Joshi et al. (2008) do not assume that mean lapse rates are moist adiabatic over land and ocean in this sense, but instead give an illustrative example in which the lower-tropospheric lapse rate is a weighted average of dry and saturated moist adiabatic lapse rates, with weightings depending on relative humidity.

2

We calculate θe using Eq. (9.40) from Holton (2004), with the temperature at the LCL evaluated using Eq. (22) from Bolton (1980). It will later be important that the θe used is consistent with the convection scheme in the idealized GCM. We tested this by calculating the land–ocean surface air temperature contrast TLTO implied by (1) using two different means of calculating θe: first, using the θe formula mentioned above, and second, by lifting a surface air parcel pseudoadiabatically to the top pressure level of the GCM (at which essentially all water has been removed from the parcel) using the saturated moist adiabatic lapse rate that is incorporated in the GCM (Appendix D.2 of Holton 2004) and then returning to the surface along a dry adiabat.
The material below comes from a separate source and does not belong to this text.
In the rows, zero is written as 128.
Each row has a class, written after it.
88,133,120,124,159,112,193,107,162,141,147,151,137,124,73,138,156,199,133,97,134,182,135,164,77,158,143,153,117,139,159,97,141,92,127,105,40,95,156,143,152,172,130,178,111,122,144,122,84,142  Q_994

For example, based on a land surface relative humidity of 40%, an ocean surface relative humidity of 80%, and an ocean surface air temperature of 290 K, the land–ocean temperature contrast was approximately 6 K and the difference between the two estimates described above was 0.25 K. Thus, we conclude that the formula used for θe is adequate for our study.

3

There are nine simulations for each of the subtropical and midlatitude zonal land bands and the subtropical continent (α values of 0.2, 0.4, 0.7, 1.0, 1.5, 2.0, 3.0, 4.0, and 6.0).

4

Simulations with β values of 0.1, 0.2, 0.3, 0.5, 0.7, 0.8, and 0.9 are performed for both subtropical (20°–40°N) and midlatitude (45°–65°N) zonal land bands.

5

Simulations are performed with μ values of 0.4, 0.7, 1, 1.5, and 2.